Valproate-induced hyperammonemic encephalopathy is the most probable diagnosis in our patient. VPA is a common mood stabilizer treating mood disorders. Its common side effects include elevations of serum liver enzymes, as well as adverse effects in hematopoietic and digestive systems. Delirium has been associated with VPA in scarce clinical reports [1].

Temporal relationship between drug and confusion was obvious in the clinical course of our patient [Figure 1]. Hyperammonemia and normal liver enzymes were noted throughout delirium in this patient. Hyperammonemic encephalopathy is a rare, but serious drug-related adverse effect induced by the use of valproate, sometimes with concomitant use of other antiepileptic drugs [1]. In a previous review of 30 (16 female, 14 male) psychiatric patients who developed hyperammonemic encephalopathy, the patients' mean VPA dosage (1,336 ± 575 mg) and mean serum VPA level (91 ± 23 mcg/mL) are not extremely high in psychiatric treatment setting [2]. In the literature, no correlation has been found between the development of hyperammonemic encephalopathy and serum VPA levels [2]. The mean serum ammonia level is 174 ± 184 mcmol/L, and the duration of recovery from hyperammonemic encephalopathy has been ranged from 1 to 30 days [3]. Pathophysiologically, the metabolism of VPA in mitochondria leads to the formation of valproyl-CoA, which can inhibit N- acetyl glutamate, resulting in accumulating serum ammonia [4]. Hyperammonemia increases serum glutamine level and impairs glutamate transporter, eventually leading to the swelling of astrocytes and brain edema [4]. Although our report is limited by being a single case report, we suggest that hyperammonemic encephalopathy is induced by valproate.

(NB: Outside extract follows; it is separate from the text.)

Named turns come first, each shown by rows before and after it. Which turns, in which order, take the first row of each pair that follows to the second? Write the first one first, as in the answered first pair.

In summary, hyperammonemic encephalopathy with delirium can occur in valproate-induced patients, although it is rarely seen in clinical practice. Even in patients without liver function impairment or previous exposure history of valproate, we suggest that hyperammonemic encephalopathy should be routinely considered in the list of differential diagnoses once delirium (or the acute confusional state) is observed clinically (This case report was approved by the institution review board of Taoyuan Psychiatric Center for publication (No. R20190328, approved on April 2, 2019). The IRB agreed to waive the patient consent form).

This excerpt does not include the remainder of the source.